Blondell Cummings (1944-2015), an American modern dancer known for her experimental choreography, was a prominent figure in the New York and Harlem dance worlds for several decades.

Born in South Carolina, where her parents picked cotton, she was raised in New York City. With a BA in dance and education from New York University and a master’s from Lehman College, she was an original member of the avant-garde dance company “The House,” founded in 1968 by Meredith Monk. She went on to teach at several prestigious NYC-area universities and establish her own ensemble.

In 1978, she founded the Cycle Arts Foundation, a discussion/performance workshop. Her goal, she said, was to “create a new ritual of empowerment to uplift the family.”

“Blondell Cummings: Dance as Moving Pictures,” a collaboration between Art + Practice and the Getty Research Institute’s African American Art History Initiative, opened September 18 at A + P’s exhibition space and runs through February 19, 2022.

This marks the first museum exhibition and book dedicated to the artist.

Certain kinds of modern dance feature jerky, violent movements so desperate to be “original” and “subversive” that they become utterly divorced from human emotion or experience.

Blondell Cummings does the opposite. Jubilant, earthy, celebratory, mischievous, she invites us to see the dance “inside” our most homely tasks, chores, and daily activities. Layered through her soundtracks are oral histories; whispered, overheard and remembered conversations through open windows or over the kitchen table. Throughout her career, she collaborated with avant-garde musicians and writers.

She is best known for “Chicken Soup” (1981), a dance inspired by her childhood memories of watching her grandmother at work. This is no twee waltz with a frying pan, however; no snappy number using a dish towel as prop.

Though video of Cummings’ performances is rare, on Vimeo you can watch a two-minute excerpt of “Chicken Soup,” filmed at Jacob’s Pillow in 1989.

The music (by Meredith Monk, Brian Eno and Collin Walcott) consists of a simple haunting tune picked out one note at a time on a piano, along with poetry by Grace Paley and Pat Stein. In a long sleeveless pink dress and leg warmers, Cummings sits in a chair and drinks iced coffee, chats with the neighbors, rocks. The quality of the film and sound are terrible.

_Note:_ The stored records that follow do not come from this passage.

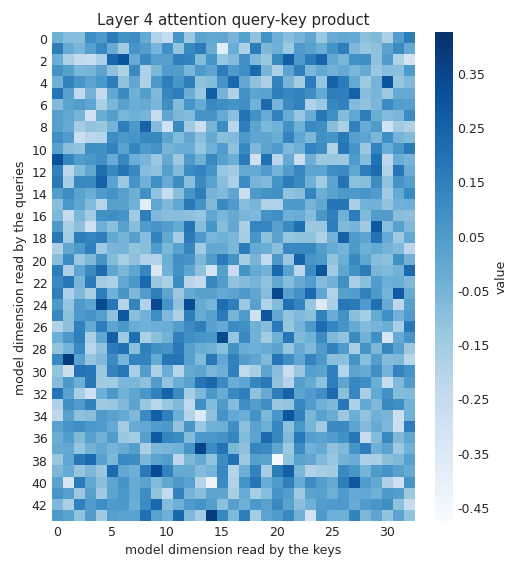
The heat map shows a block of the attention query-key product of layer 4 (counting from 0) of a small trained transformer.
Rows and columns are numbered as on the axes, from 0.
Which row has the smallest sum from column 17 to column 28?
38
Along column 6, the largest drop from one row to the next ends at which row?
3
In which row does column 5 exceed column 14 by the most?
40
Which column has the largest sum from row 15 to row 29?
12
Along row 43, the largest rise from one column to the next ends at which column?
14
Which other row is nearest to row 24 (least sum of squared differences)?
18
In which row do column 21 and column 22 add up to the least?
30
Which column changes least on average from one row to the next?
29
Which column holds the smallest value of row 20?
19
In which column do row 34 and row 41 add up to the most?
21
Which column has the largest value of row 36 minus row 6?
9
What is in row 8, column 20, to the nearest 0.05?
-0.05
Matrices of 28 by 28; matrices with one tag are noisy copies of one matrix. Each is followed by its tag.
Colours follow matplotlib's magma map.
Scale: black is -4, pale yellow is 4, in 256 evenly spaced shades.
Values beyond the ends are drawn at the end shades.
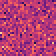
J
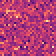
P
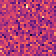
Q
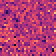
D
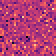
P
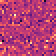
P
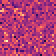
D
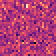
Q
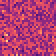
D
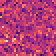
D
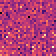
J
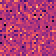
J
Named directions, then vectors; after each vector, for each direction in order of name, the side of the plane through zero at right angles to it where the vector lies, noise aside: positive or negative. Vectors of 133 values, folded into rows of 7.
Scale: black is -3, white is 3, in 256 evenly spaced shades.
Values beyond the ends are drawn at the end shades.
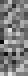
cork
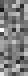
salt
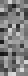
positive, negative
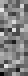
negative, negative
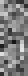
negative, negative
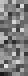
negative, negative
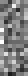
negative, positive
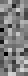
positive, negative
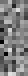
positive, negative
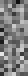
positive, negative
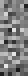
negative, negative
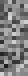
positive, positive
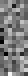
positive, negative
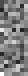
positive, positive
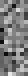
positive, negative
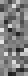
negative, positive
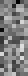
positive, negative
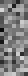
positive, negative
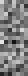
negative, negative
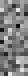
positive, negative
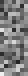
positive, positive
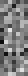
positive, negative
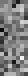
positive, negative
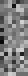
positive, negative
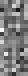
negative, positive
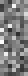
negative, positive

Even so, the performance is galvanizing: Cummings’ movements are kinetically energetic but never histrionic; bursting from an inner wellspring that insists on hope and perseverance in the face of suffering. She’s up to something fresh and new, and you’re spellbound trying to figure out what.

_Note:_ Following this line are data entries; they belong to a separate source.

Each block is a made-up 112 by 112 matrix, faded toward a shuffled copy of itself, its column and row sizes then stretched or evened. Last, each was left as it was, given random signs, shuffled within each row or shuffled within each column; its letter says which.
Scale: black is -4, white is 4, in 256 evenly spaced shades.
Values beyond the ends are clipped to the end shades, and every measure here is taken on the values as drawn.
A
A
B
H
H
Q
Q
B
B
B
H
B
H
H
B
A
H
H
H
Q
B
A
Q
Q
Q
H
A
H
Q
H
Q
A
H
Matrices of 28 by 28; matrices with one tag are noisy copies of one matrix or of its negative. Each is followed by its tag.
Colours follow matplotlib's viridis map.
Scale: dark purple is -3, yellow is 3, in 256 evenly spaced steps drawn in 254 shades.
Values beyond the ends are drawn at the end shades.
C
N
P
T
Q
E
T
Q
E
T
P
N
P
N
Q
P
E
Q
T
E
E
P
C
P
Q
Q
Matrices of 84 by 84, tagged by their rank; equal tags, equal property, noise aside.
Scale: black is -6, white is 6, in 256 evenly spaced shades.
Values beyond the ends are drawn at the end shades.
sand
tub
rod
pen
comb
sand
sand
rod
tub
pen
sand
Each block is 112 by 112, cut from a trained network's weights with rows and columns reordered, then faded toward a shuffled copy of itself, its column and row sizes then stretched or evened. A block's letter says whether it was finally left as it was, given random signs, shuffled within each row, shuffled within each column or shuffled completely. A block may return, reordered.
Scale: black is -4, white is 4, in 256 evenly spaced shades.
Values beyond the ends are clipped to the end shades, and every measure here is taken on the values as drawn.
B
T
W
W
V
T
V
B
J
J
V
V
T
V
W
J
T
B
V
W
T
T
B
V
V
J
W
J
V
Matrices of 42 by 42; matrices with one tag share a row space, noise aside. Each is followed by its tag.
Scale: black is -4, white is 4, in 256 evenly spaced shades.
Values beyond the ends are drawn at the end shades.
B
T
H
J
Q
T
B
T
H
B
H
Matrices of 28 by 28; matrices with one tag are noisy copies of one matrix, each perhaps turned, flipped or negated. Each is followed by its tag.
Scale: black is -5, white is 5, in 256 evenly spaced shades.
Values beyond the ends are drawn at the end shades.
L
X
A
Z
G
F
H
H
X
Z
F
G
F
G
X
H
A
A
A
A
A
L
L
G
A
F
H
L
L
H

All the more reason to visit A + P’s exhibit, much of which is drawn from Cummings’ personal video archive, and view the dance in its entirety, along with others from her “Food for Thought” suite, including “Tossed Salad” and “With House Dressing.”

Also on view are photographs, interviews, and such lesser-known dance films as “Cycle” (1978) and “In Night Stir” (1983).

The exhibit is open Wednesday-Saturday, 12-6 p.m. Free admission and no advance reservations are required.

An accompanying Getty Research Institute Resource Guide includes a selection of archives, additional primary sources, and secondary sources that demonstrate the reach and range of Cummings’ work.

The French philosopher Simone Weil once observed: “Absolute attention is prayer.” Cummings’ attention is focused on the human body in its most humble, workaday form: simultaneously a utilitarian tool and an object of reverence and wonder.

She’s both attentive to the task at hand and utterly absorbed within herself. Far from resenting work that’s “beneath her,” she gives herself to it physically, mentally, emotionally, and spiritually. The joy isn’t separate from but inherent in the effort to leave the floors spotless, the counter shining, the towels neatly hung.

From a 1983 New York Times review: “Small, sturdy, and wholehearted, she moves with the directness of an old friend settling down for a heart-to-heart talk. There is not a trace of rhetoric in her gestures, nor the irony with which so many performance artists play it safe today. Yet to see her seize the scrub brush, for instance, is to know about work and energy and living long.”

Glenn Phillips, senior curator and head of exhibitions at the Getty Research Institute (GRI), observes: “You don’t have to have dance training to appreciate her work. You can see what the movements are rooted in. You can understand what she’s communicating because she communicates it so well. And so many of her themes are around things like food, family, aging, major life moments. Her work really speaks to people of all ages.” 

To whet your appetite, you can check out a YouTube video called “Blondell Cummings — A Commitment: Two Portraits.”

The first is an excerpt from her “Food for Thought” series.

The second, entitled “Nun,” features Cummings in a religious habit, the sole surviving teacher at a tropical mission school that’s been targeted by brutal violence. “All the young men have disappeared into the mountains, you see, and I teach reading and writing as if they were the most important things in the world.”

“Why am I still here? What am I hanging onto? Because everything is important. Nothing is wasted and everything is important.”